Lab Notes Gems & Gemology, Summer 2019, Vol. 55, No. 2

Rough Diamond Crystal with an Unusual Coating of Fake Green “Radiation Stains”


Rough diamond with patchy green surface color.
Figure 1. This 6.49 ct rough diamond with patchy green surface color was submitted to GIA’s Carlsbad laboratory for a Colored Diamond Grading Report. Photo by Diego Sanchez.

Due to their rare occurrence and the environment required to create their color, natural green diamonds are some of the world’s most beautiful and sought-after gems. Most diamonds acquire their color from impurities or defects incorporated into the diamond lattice when the material is hundreds of kilometers deep in the earth’s mantle. But most natural green diamonds are colored by radiation damage that occurs at very shallow depths in the earth’s crust over long periods of time. Commonly accompanying this exposure to radioactive minerals and fluids are surface patches of green or brown color that gemologists call “radiation stains.” These are simply areas of extreme damage to the diamond structure caused by alpha particle radiation. Initially green, they turn brown immediately after exposure to temperatures above 500°C. These surface features indicate that a diamond has been exposed to a source of natural radiation; green stains are commonly associated with naturally colored green diamonds.

Interlocking platy crystals of chromium oxide.
Figure 2. The diamond’s patchy green coloration is caused by interlocking platy crystals of chromium oxide, visible with magnification. Photomicrograph by Nathan Renfro; field of view 0.72 mm.
Raman spectrum of the rough diamond’s green coating shows chromium oxide peaks.
Figure 3. The Raman spectrum (514 nm laser excitation) of the rough diamond’s green coating shows clear peaks from chromium oxide (552 and 613 cm–1) as well as the underlying diamond (1332 cm–1). The specific positions of the chromium oxide peaks suggest the coating has been annealed to ~700°C (Mohammadtaheri et al., 2018).

Recently, GIA’s Carlsbad laboratory examined an interesting attempt to imitate a natural green diamond when a 6.49 ct green crystal was submitted for a Colored Diamond Grading Report (figure 1). The surfaces of the resorbed octahedron were covered by uneven patches of green color. Fourier-transform infrared (FTIR) analysis revealed a typical type Ia diamond with abundant nitrogen and hydrogen impurities. However, the ultraviolet-visible (UV-Vis) spectrum was very unusual and did not show any of the bands that are produced by radiation damage in diamond (e.g., the GR1 defect). Careful examination under magnification found that the green color was not due to radiation stains, but instead to groupings of emerald-green platy crystals, ~40 μm in size, attached to the diamond surface (figure 2). Individual platy crystals could easily be flaked off using tweezers or a pointer probe, but they remained adhered to the surface under normal gem testing situations, including wiping the diamond with a stone cloth. X-ray fluorescence (XRF) analysis indicated high concentrations of chromium, and Raman analysis identified the green plates as chromium oxide (figure 3). The Raman peak positions correlated very well with chromium oxide powder that had been heated to ~700°C to produce a crystallized coating (M. Mohammadtaheri et al., “The effect of deposition parameters on the structure and mechanical properties of chromium oxide coatings deposited by reactive magnetron sputtering,” Coatings, Vol. 8, No. 3, 2018, Article No. 111). A small H1b defect present in the diamond’s FTIR spectrum supports this annealing temperature.

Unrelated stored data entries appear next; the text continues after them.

Below is a small trained network, with its code and all its weights. Each question gives an input and a class and asks what happens when units are switched off, that is, made to give their printed mean instead of their output.

import numpy as np


def w(rows, s, z=0):
    codes = np.array(rows[::2]) - 128.0
    scale = np.full(codes.shape[1], s)
    scale[-1] = z or s
    return codes * scale


def norm(h):
    return h / np.sqrt((h * h).mean(-1, keepdims=True) + 1e-5)


def f(y):
    return np.maximum(y, 0)


def log_softmax(a):
    a = a - a.max(-1, keepdims=True)
    return a - np.log(np.exp(a).sum(-1, keepdims=True))


def net(x, mask):
    res = np.array(x, float).reshape(1, 4) / 4 @ E
    u = 0
    for l in range(3):
        y = f(norm(res) @ A[l][:, :-1].T + A[l][:, -1])
        res = res + np.where(mask[u : u + 9], y, B[l][:, -1]) @ B[l][:, :-1]
        u += 9
    return log_softmax(norm(res)[-1] @ U[:, :-1].T + U[:, -1])


A, B = {}, {}
E = w([
[140,103,140,140,131,128,128,133],'x0',
[61,157,161,254,74,131,54,73],'x1',
[138,204,196,131,185,217,97,187],'x2',
[214,196,104,145,61,74,57,185],'x3',
],0.0083)
A[0] = w([
[171,97,84,108,45,112,125,92,29],'0.n0',
[181,152,117,97,158,174,151,173,64],'0.n1',
[111,177,242,123,142,165,189,156,90],'0.n2',
[3,92,166,117,153,171,205,106,51],'0.n3',
[86,140,238,172,124,119,40,17,23],'0.n4',
[93,136,140,86,202,183,165,42,3],'0.n5',
[97,84,170,128,201,133,129,102,32],'0.n6',
[194,141,155,120,125,96,38,136,24],'0.n7',
[87,110,86,190,126,83,96,84,161],'0.n8',
],0.0059,0.0053)
B[0] = w([
[105,149,202,95,148,101,205,54,170],'0.n0',
[2,43,64,131,95,86,69,137,185],'0.n1',
[122,52,184,83,140,34,50,51,224],'0.n2',
[227,215,144,172,127,108,229,47,254],'0.n3',
[73,86,58,146,92,202,136,189,219],'0.n4',
[192,137,179,121,81,133,212,118,193],'0.n5',
[177,198,132,146,108,118,173,77,167],'0.n6',
[149,152,160,142,85,77,176,110,159],'0.n7',
[125,77,57,102,47,122,144,134,248],'0.n8',
],0.0058,0.0039)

Most colored coatings encountered in the lab are on faceted stones and are pink, orange, red, or blue. The warmer hues are typically created by sputter-coating techniques involving metals and the colder hues by inks or other organic dyes. The use of chromium oxide powder to produce a green coating—along with annealing of the powder to produce crystallized plates that adhere to the rough surface to resemble radiation stains—represents a significant attempt to artificially reproduce the features seen on natural green diamonds. While the unique coating is easily discerned from natural green radiation stains under magnification, this stone is a strong reminder to carefully examine any green diamond, even rough crystals, in order to know exactly what you are buying.

Virginia A. Schwartz is supervisor of diamond identification, and Christopher M. Breeding is a senior research scientist, at GIA in Carlsbad, California.